Of course, back then, we used wool as that was easily available and synthetics were not widespread. So I understand why wool and winter travelled together as clothing and for knitting.

This old Patons Woolcraft pattern book tells us a few things. Mainly it tells us about the pure joy of knitting with pure wool. The pure joy is marketed by featuring of all things, pure white lambs hopping around large balls of wool while pure little Bo Peep watches and protects. All clean, soft, pure and sweet as we sit and knit our loved ones all those jumpers, cardigans, bed socks and hot water bottle covers not to mention the baby wear! All those booties and bonnets. Every stitch was a stitch of pure joy and love! Who remembers?
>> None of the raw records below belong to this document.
Each row is a point. The window is the flat piece filled in between its corners: a triangle in 3 columns, a solid with four corners in 4, and so on. A path goes straight from each point to the next, and from the last back to the first. List the points from which the path goes on through the window.
In the rows, 128 means zero.

Window, 4 rows:
[[195 146 152 147]
 [ 39 162 171 108]
 [172 104 174 150]
 [ 57 123 116 137]]
Path:
(1): [ 71 112 116  77]
(2): [ 62 139 129 205]
(3): [150 127 142 172]
(4): [155 114 132 134]
(5): [ 70 142 120  60]
(6): [ 52 180 156 167]
(7): [ 50 143 144 195]
(8): [ 54 121 135 104]
(9): [205 105 151 113]
(10): [188 129 161 215]
(11): [108 132 172 154]
(12): [130 119 155  91]
Through the window after points: 1, 11

Window:
[[149  90 109 117]
 [ 49 216  97 130]
 [130  93 181 140]
 [164 151 165  93]]
Path:
(1): [ 84 206  91 142]
(2): [163 122 116 188]
(3): [111  87 115 120]
(4): [ 88 103 166  80]
(5): [169 109 154 176]
(6): [ 87 205  91 160]
(7): [ 53 176 120  91]
(8): [ 59 136 109  70]
Through the window after points: 4, 6

Window:
[[118 157  31 153 187 136]
 [134 177  76 161 106 117]
 [210  98 146 106 180  72]
 [116 198 110  49 144 118]
 [ 13 125 197 225  86 146]
 [ 91 121 115  63 110 109]]
Path:
(1): [133 126 119 131 111 165]
(2): [142 127  97  90 145 183]
(3): [ 74 136 107  94 120  51]
(4): [ 90 179 121 104 147  73]
(5): [116 150 138  99 119 173]
(6): [ 83 153 106 147 113 193]
(7): [ 43 195  70 139 124  66]
(8): [102 173  92 138 165  42]
(9): [139 150  98 143 148 150]
(10): [136 148  60 140 154 192]
(11): [ 99 169  62 134 190  37]
(12): [111 126 136 143 169  13]
(13): [184 106 148 122 143 158]
(14): [127 129 105 121 113 197]
(15): [ 68 143  95 120 152  63]
(16): [106 155 101 136 128  88]
Through the window after points: 2, 4, 10, 12, 14, 16

Window:
[[ 95 194  84  87 123 132]
 [ 39  84  74 131 203 105]
 [159 124 151  71 216  98]
 [202 119 167 163 114  98]
 [175 131 180  25 137  84]
 [115  95  51 140 150 137]]
Path:
(1): [160 146 113  99 145  72]
(2): [139 138 156 100 145 144]
(3): [ 77  85 103 127 185 130]
(4): [ 71 122  50 118 189  55]
(5): [133 113 113  74 166  44]
(6): [134 100 163  96 160 147]
(7): [111 121  83 116 146 150]
(8): [122 137  46 136 144  59]
Through the window after points: 1, 3, 7

Window:
[[148 176 115  94  76 153 107 116]
 [ 80 142 189  92 118 171 167 110]
 [196 106 166 188  90  97 168  69]
 [ 79 127 152  92 240 165  85 132]
 [207  63 112  98  69 101 104 103]
 [176 130 143  23 141 124 167  80]
 [ 98 112 122 229 152 189 169 134]
 [ 29 117 111  69 145  62 159 119]]
Path:
(1): [ 33 109 113  86 128 102 142  75]
(2): [133 127 134  69 123 120 115  68]
(3): [145 128 154  73 128 109 126 139]
(4): [ 95 130 151  99 166 100 193 189]
(5): [ 84  70 127 112 146 115 117  25]
(6): [145  96 102 106 102 129 122  36]
(7): [192  91 163  89  83 103 121 200]
(8): [182 139 129  68 116 112 149 190]
(9): [ 97  89 120 105 100 149  98  44]
(10): [106 126 113  63 146 152 103  67]
(11): [126 144 162  67 119 128 168 198]
(12): [124 148 130  80 151  59 169 195]
Through the window after points: 6, 12

Window:
[[159   9 249  79 101  79 160 167]
 [ 82 169 135 122 189 159  91 115]
 [ 98 173  82 120 130 104 152 113]
 [114 169 118 183 120 175 157 103]
 [118 134 106  98 185 243 135 132]
 [193 181 114 130 131 141 174  59]
 [127  98 105 208 184 137 143 142]
 [128 175 123 201 166 104 230 104]]
Path:
(1): [183 169 141 112 145 151 154 177]
(2): [132 194 133 125 153 147 118 163]
(3): [ 65 106 130 131 195 149 123  42]
(4): [ 90 119 111 156 190 169 179  68]
(5): [146 143 114 139 151 162 133 171]
(6): [148 128 136 175 148 133 151 163]
(7): [114  72 130 158 176 126 149 103]
(8): [126 129 138 117 145 157 163  72]
Through the window after points: 2, 4, 6

Window, 9 rows:
[[119  53 101 132 127 139  57 111 110]
 [160  83  78  56 214  75  87 102 100]
 [173 157 111 140  90 122  84 117 117]
 [183  96  88 167 126 150 249 127 159]
 [117 161 247 135 128 152 180 128 115]
 [ 78  89  38 114 139 154 112  86 125]
 [ 52  97 119 151  86  86  62 132 104]
 [ 99 169 118 239 132 152  82 110 141]
 [140 143 142 126 178 180 202 186 141]]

We could buy this pattern book for 2/- (2 shillings). Remember? Not sure why I’ve kept it as dilapidated, torn and tattered as it is and held together with durex (sticky tape) now yellowed and brittle.





So yes, I knit anytime, anywhere, including in the car if I’m a passenger and especially while watching TV.  I cannot watch TV without something else going on whether it be knitting or reading of some sort. In fact I do a lot of knitting in front of the TV.  Of course, now, in front of the TV, it’s the lap top and phone encroaching on my knitting time. Ugh!


Sizing the woollen mitts to maybe 7 cm from the cuff to the tip. Cute and tiny.


4 ply wool in beige and burgundy.

Works in progress.


3 ply cotton.  Like baby yarn size. These little ones end up about 6cm in length.

I think we used to knit the face washers or face cloths in this 3 ply type cotton didn’t we?


Woolen mitts ready for finishing.


I have various patterns for mittens as there are different styles around all easily available on the internet. Really, once you have knitted a few mitts you don’t need the pattern as it’s very basic knitting using only plain and pearl stitches. You soon memorize it as it’s so small.

Adding colourwork charts, pattern weave, stripes, motifs and so forth as well as needing double-pointed needles, as some patterns require, is what brings complexity.